The World Health Organization has decided not to declare a global emergency over the Ebola crisis in the Democratic Republic of Congo.
The WHO said Ebola was “very much an emergency” in the region, but it did not pose a global threat.
However, it was damning of countries for giving less than half the money needed to deal with the disease.
The deadly outbreak – the second largest in history – has killed more than 1,400 people.
This week cases were detected across the border in Uganda, though the virus is not yet spreading there.
Declaring a Public Health Emergency of International Concern is one of the most important acts the WHO can take.
It has done so only four times before – including for the Ebola outbreak in West Africa which killed more than 11,000 people.
Such a decision usually means getting more money and healthcare workers to tackle an outbreak – or political support to stop the fighting to let medics get the job done.
So why is Ebola not a global emergency?
This was not a straightforward decision.
Dr Preben Aavitsland, the acting chair of the WHO’s emergency committee, said there was extensive debate and differing views at the emergency meeting.
The outbreak met some of the criteria for a global emergency as it was both an extraordinary event and risked international spread.
However, he said efforts on the ground “would not be enhanced” by declaring an emergency.
Dr Aavitsland said: “This is not a global emergency, it is an emergency in DRC, it is a severe emergency.”
But he warned declaring an emergency could lead to border closures or airlines refusing to fly to DRC, which could do more harm than good.
“There is nothing to gain, but there is a lot to lose,” he said.
The WHO has previously discussed whether the Ebola outbreak in DRC should be declared an emergency on two occasions.
Both times it decided not to, in part because Ebola was deemed a threat in only in the region rather than internationally.

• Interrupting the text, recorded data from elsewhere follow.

Below are the code and all the weights of a small trained network. Each question names an input and a class and asks about switching units off, where a switched-off unit gives its printed mean instead of its output.

import numpy as np


def w(rows, s, z=0):
    codes = np.array(rows[::2]) - 128.0
    scale = np.full(codes.shape[1], s)
    scale[-1] = z or s
    return codes * scale


def f(y):
    return y / 2 * (1 + np.tanh(0.7978845608 * (y + 0.044715 * y**3)))


def log_softmax(a):
    a = a - a.max(-1, keepdims=True)
    return a - np.log(np.exp(a).sum(-1, keepdims=True))


def net(x, mask):
    res = np.array(x, float).reshape(1, 4) / 4 @ E
    y = f(res @ A[0][:, :-1].T + A[0][:, -1])
    res = res + np.where(mask, y, B[0][:, -1]) @ B[0][:, :-1]
    return log_softmax(res[-1] @ U[:, :-1].T + U[:, -1])


A, B = {}, {}
E = w([
[85,124,162],'x0',
[114,127,139],'x1',
[143,249,114],'x2',
[69,85,79],'x3',
],0.02)
A[0] = w([
[69,87,48,135],'n1',
[42,124,14,185],'n2',
[203,43,175,254],'n3',
[161,204,199,203],'n4',
[125,137,167,143],'n5',
[130,142,177,154],'n6',
[175,147,129,143],'n7',
[60,248,51,148],'n8',
[160,60,192,220],'n9',
],0.017,0.0071)
B[0] = w([
[85,16,117,195],'n1',
[76,12,156,210],'n2',
[2,214,136,214],'n3',
[204,190,40,238],'n4',
[137,155,120,145],'n5',
[140,155,108,156],'n6',
[157,165,104,168],'n7',
[212,118,248,253],'n8',
[29,202,130,201],'n9',
],0.024,0.023)
U = w([
[89,210,39,252],'0',
[59,84,2,64],'1',
[225,184,38,42],'2',
[176,97,203,101],'3',
],0.0081,0.0039)

Each question gives the input, the list of numbers given to net, and the class t.
The units are the neurons (one row each of A and B). Each row of codes is followed by its name. A weight is (code - 128) times the scale printed after its matrix; where a second scale follows, it is the last column's (A, B and U).
mask holds one flag per neuron, in row order. A switched-off neuron (its flag False) gives its mean, the last column of its row in B, instead of its output. The means were averaged over made-up inputs and are rounded, as every weight is.
A unit's drop is (log p(t) with every unit on - log p(t) with that unit switched off) / (log p(t) with every unit on - log p(t) with every unit switched off).
The circuit of an input: a set's keep is (log p(t) with only the set's units on - log p(t) with every unit switched off) / (log p(t) with every unit on - log p(t) with every unit switched off). Starting from all 9 units, units are removed one at a time, each time the one whose removal leaves the highest keep (on an exact tie, the one counted first), for as long as the keep stays at least 0.8.
units of the circuit, in order: the units of the circuit, biggest drop first
k most important neurons: the k neurons with the biggest drops, biggest first
drop of u: that unit's drop, to one decimal
input [-5,6,1,7], class 3: 3 most important neurons	(n3 n4 n9)
input [-4,-7,-2,0], class 0: 3 most important neurons	(n2 n8 n1)
input [-4,8,6,-1], class 2: units of the circuit, in order	(n4)
input [-5,1,0,8], class 1: 2 most important neurons	(n1 n8)
input [0,3,1,-1], class 2: units of the circuit, in order	(n3 n2)
input [2,-5,1,0], class 2: units of the circuit, in order	(n2 n3)
input [4,0,0,-1], class 0: 2 most important neurons	(n8 n2)
input [7,5,7,0], class 2: 2 most important neurons	(n4 n2)
input [2,7,-2,5], class 1: drop of n8	1.4
input [-1,1,4,-1], class 2: drop of n6	0.0
input [-8,7,-3,1], class 1: drop of n8	0.6
input [-7,2,2,8], class 3: drop of n8	0.1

How bad is the situation in DRC?
The outbreak started in August 2018 and is affecting two provinces in DRC – North Kivu and Ituri.
More than 2,100 people have been infected and over 1,400 have died.
It took 224 days for the number of cases to reach 1,000, but just a further 71 days to reach 2,000.
There are some positive signs with the number of new cases slowing – there were 54 cases in the past week compared with 88 in each of the two previous weeks.
However, 54 cases is still more than the totality of many Ebola outbreaks.
Tackling the disease has been complicated by conflict in the region – between January and May there were more than 40 attacks on health facilities.
Another problem is distrust of healthcare workers with about a third of deaths being in the community rather than at a specialist Ebola treatment centre.
It means those people are not seeking treatment and risk spreading the disease to neighbours and relatives.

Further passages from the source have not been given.